I went to the New York Public Library for an afternoon walk. There was an exhibit called “Lunch” that focused on the impacts of this city and its culture on the midday meal, and I must have spent about five hours reading every inch of those displays. A part of me felt sad that so many of the artifacts were stuck behind those glass cases but I knew it was for the better, to preserve them. But really I just wanted to hold those Scooby Doo lunch boxes and 19th century journals, smell that old paper and the years etched between those rotting yellow edges, to feel the brush of ink dried over so many decades and Presidents. There’s magic in something ancient, a fairy tale in old notebooks and library cards. 
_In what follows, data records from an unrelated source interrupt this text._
Each row of a before or after table is a point. One or more steps were done to the points. Then noise was added and the rows were shuffled. The steps act on columns, c1 being the first. Name the steps. A step turns or swaps two columns, mirrors them in a line or flattens them onto one, adds a multiple of one to another, or multiplies or shifts one. Angles are multiples of 10 degrees, from the lower column toward the higher: turns from -170 to 170, lines from 10 to 170 but not 90. Use the fewest steps. Two steps may share a column if one is a turn and the other turns, adds or multiplies; they go together, in the order done. Otherwise the lowest column goes first.
(in the rows, 128 means zero)

Before (11 x 3):
[[140 123  98]
 [159 161  85]
 [168 181  84]
 [177 118 129]
 [ 76 114  79]
 [169  82 107]
 [130 111 225]
 [145  91 134]
 [144 182 112]
 [127 162 134]
 [135 165 118]]
After:
[[130 142 130]
 [182 114 129]
 [109 186 128]
 [162 116 129]
 [ 89  88 130]
 [144 175 128]
 [157 110 127]
 [194 135 128]
 [173 137 127]
 [117 136 128]
 [104 160 126]]
Steps: mirror c1 and c2 in the line at 30 degrees; multiply c3 by 0

Before (12 x 6):
[[148 117 147 146 141 107]
 [106 131 131 123 157  71]
 [171 195  93  93  84 161]
 [ 85 118 107  81 126 121]
 [123  72 157 154 152  96]
 [109  91  99 162 170  88]
 [143 180  94  94  87 139]
 [125 169 102 112  68 164]
 [118 116 152 128 165 112]
 [127 102  91  64 138 115]
 [136 111 113 127 117  98]
 [152 186  95 112 112 189]]
After:
[[155 186  95 117 112 220]
 [143 117 146 147 141 137]
 [ 95 119 107  75 125 155]
 [174 196  95 102  86 192]
 [149 180  95  97  86 171]
 [120 118 151 128 165 141]
 [127 169 100 113  66 196]
 [134 112 111 129 116 128]
 [118  72 158 152 151 125]
 [107 130 132 120 157 103]
 [105  92  98 157 171 115]
 [139 104  92  65 138 146]]
Steps: turn c1 and c4 by 10 degrees; shift c6 by 30

Before, 8 rows:
[[112  84  84 143 153 126 178 190 140 145 111]
 [132 116 152 135 128 153  91 105 129  87 138]
 [ 96 100 123 119  83 156 139 160 160 128  99]
 [126 145 180 123 116 150 107  80  83 135 146]
 [ 84  93  62 147 133 154 192 158 138 133  61]
 [ 88 115 115 112 135 168 124 174 129 129  79]
 [147 136 131 129 109 144 142 129  57  99 130]
 [135 150 126 186 126 162 139 139  76 122 155]]
After:
[[112  97  72 163 154 125 178 190 140 145 110]
 [ 87 109 113 120 134 168 123 175 129 129  78]
 [127 140 224 115 116 149 107  81  83 135 146]
 [132 121 151 139 127 153  91 106 130  87 138]
 [ 95  99  91 134  83 156 139 162 160 129  99]
 [146 136 202 125 109 145 143 130  56  98 130]
 [ 85 106  52 162 133 155 192 157 138 132  61]
 [134 176 178 167 126 162 139 139  77 121 155]]
Steps: turn c2 and c4 by -30 degrees; add -1 times c9 to c3

Before (12 x 14):
[[161 174 140 130  99  94 167 131  99 131 125 112 128 139]
 [101 155 130 133  59  92 185 138  97 162 117 182 169 156]
 [137  94 156 138 125 146 108 156 130 169 115  94 144 149]
 [112 135 101 160  71 161 106 137 129 156  91 180 133 158]
 [152 147  76  98 145 111 109  85  76 165 140  97 128  82]
 [ 97 174  72 142  56 134 160  78  85 174 151 156 113 154]
 [110 110  70 178 142 153 142 133  79  97 110  91 137 104]
 [114  93 141 145  78  76 106 124 152  93 162 150 199 152]
 [115 142 114 150 151 159 129 124 108 119 142 123 119  93]
 [ 87 180 102 128  98 116 126 157 169 107 151 117 165 113]
 [107 133 152 110 123 165 127  91  94 123  77 107 141 155]
 [ 95 107 115 174  67  73 167  87  89 136 102 147 128 125]]
After, 12 rows:
[[171 132 156 111 123 156 126 134  93 123  80 106 140 135]
 [138 154 105 134  58  82 185 100  96 162 116 181 169  94]
 [181 106 111 175  68  63 165 129  89 135 100 146 131 126]
 [102 173 138 129 100  83 168 150 100 130 124 112 130 138]
 [141 142 119 150 151 148 128 121 109 118 142 123 119 107]
 [144 147  51  99 146 102 108 176  74 165 139  98 128  82]
 [134 111  93 178 141 141 140 112  80  97 109  91 138  89]
 [133 135  81 160  71 154 107 110 132 155  92 179 133 151]
 [133 179 117 129  97 104 125  77 167 109 150 116 166  58]
 [101  94 126 137 125 135 107 118 129 169 114  95 144 126]
 [187 175  42 141  55 124 162 135  85 175 152 156 113 178]
 [141  92 164 145  78  66 106 121 150  92 163 150 199  46]]
Steps: turn c1 and c8 by 130 degrees; add -0.7 times c10 to c3; shift c6 by -10; add -1.5 times c13 to c14

Before (9 x 20):
[[ 96  97 127 148 137 169 198 178 135 101 127 101 146 112 117 149 128 116
  121 144]
 [102 141 113 128 134 157 141 170 162 165 115 117 119 109 127 138 127 190
  167 132]
 [127 132 143 115 146 102 162 138 113 139 130 115 122 111 103 184 117 127
  160 118]
 [115 144 133 160 169 131 162 194 122 105  97 144 149 152 119 191 124 141
  135 149]
 [151 121 152 146 113 123 116  99 177 180  67 115 191  65 118  67 149 138
   86 121]
 [218 186 134 134  78 171 102  60 128 149 125 179 112 153 141  68 131 107
  139  77]
 [178 150 103 124 106 122 113 108 131 113 106 173  59 169 150  57 169 107
  163  90]
 [175 153 123  93  86 140  98  84 133 172 134 160 119 189 137  60 169 106
  128 130]
 [ 74 151 136 179 186 144 154 160 118 124 118  97 104 125  94 166 106 118
  131 158]]
After, 9 rows:
[[ 97  97 125 149 137 169 197 178 135 103 111 101 146 111 117 144 127 146
  121 146]
 [128 132 143 115 145 102 161 138 113 140 130 114 122 111 102 138 118 182
  160 118]
 [ 74 153 136 179 187 143 154 159 118 124  91  98 105 125  95 144 106 163
  131 157]
 [103 142 113 126 134 158 141 169 162 165 102 117 120 109 126  69 126 148
  167 132]
 [179 150 103 124 107 121 114 107 130 113 131 172  60 170 151 138 170  54
  163  89]
 [217 186 133 134  78 172 101  60 127 148 170 179 112 154 141 137 131  64
  140  77]
 [113 144 134 162 170 131 163 193 121 105  90 144 148 152 118 125 124 193
  135 150]
 [150 121 152 144 113 123 116  98 177 181  80 115 192  66 119 107 150  69
   86 121]
 [176 154 124  93  87 140  99  83 133 172 157 159 120 190 137 139 169  58
  129 131]]
Steps: add 0.5 times c1 to c11; turn c16 and c18 by 80 degrees

Before, 8 rows:
[[106 124 142  99 117 111 122  60 141 143 145   7 155 124 150 119 130 115
  132 127 119 114 104 112 118  97 127 102 118 161 129  95]
 [134 114 143 143 103 228 158 109  67 154 142  63 139 125 113 100 140 123
  157 172 142 147 163 130 110 126 108 133 131 153 120 126]
 [145 119 148 121  99 111 131 140 137 145 152 135 140 108 109 103 111 121
  157 132  95 128 164 138 111 197 108 121 143 163 132 125]
 [149 180 135 133 149 118 146 105 110 126 107 166 157 119 149 156 146 170
  131 142 160 113  94 134 123 134 109 104  86 171  46 130]
 [147 163 118 113 156 107 139 118 132 137 120 161  90  83  99 157 156 163
  150 130 165 135 128 126 165  98 121 111  93 111 131 120]
 [138 116  98 134 208 119 118 140 137 117  78 167  69 130 141 148 120 119
  126 129  12 137 166 141 116 183 166 117 144 139 132 127]
 [133 190 121 129 127 122 116 128  55 152 113 163 108 130 138 111 111 136
  154 131 145 135 161 130 136  96 185 146 121 168  90 129]
 [126 135 145 141 104 129 156 117 138 123 115 152 135 125 147 158  92 117
  160 144 147 175  89 139 133 140 121 110 138 129 121 125]]
After:
[[133 191 121 129 128 122 115 128  56 152 113 163 108 130 138 111 110 136
  154 131 146 134 162 130 136  96 183 146 122 128  90 168]
 [147 162 118 113 156 107 138 118 133 137 120 160  90  82  99 156 156 162
  150 129 164 136 127 127 165  99 110 112  94 120 131 111]
 [138 116  99 134 208 119 118 141 138 118  77 167  69 130 140 148 120 119
  127 130  12 138 166 140 117 183 169 117 144 127 131 139]
 [148 181 134 134 149 118 147 105 111 126 107 167 158 118 149 155 146 170
  131 143 160 113  95 134 123 134 110 104  87 131  46 171]
 [126 135 145 141 105 129 156 117 138 122 116 152 136 125 147 157  92 116
  160 144 146 174  90 139 134 140 119 111 138 124 121 129]
 [145 119 148 122  99 111 132 139 137 145 153 135 139 108 109 104 111 121
  156 131  95 128 163 139 111 197 114 121 143 125 132 163]
 [107 124 142  98 117 111 122  60 141 143 145   8 155 123 150 119 129 115
  132 127 119 114 104 112 118  97 130 102 118  95 130 161]
 [134 114 143 143 103 228 158 109  67 155 142  62 138 125 114 100 141 123
  156 173 142 147 163 129 110 126 114 133 131 127 120 152]]
Steps: add -0.3 times c25 to c27; swap c30 and c32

Deep down I’ve always had the mind of a historian: fascinated by the past, coloring dull greyed photographs with the illusory brush of reverence. I was there on 42nd street having automat lunches, wailing on corners for dollar apples, lining with the Negroes boycotting Woolsworth. But these pictures, these snippets of facts and anecdotal stories never really capture the true chagrin of existence. These people knew suffering, knew poverty, knew Stalin and Hitler, knew hunger, knew Great Depression’s and bigotry, knew The Five Points, knew disparity and the struggles of the human heart. I could only read about it, awed and unaware of the dirt and callus on each hand to pen these recorded griefs turned window-shop reflections.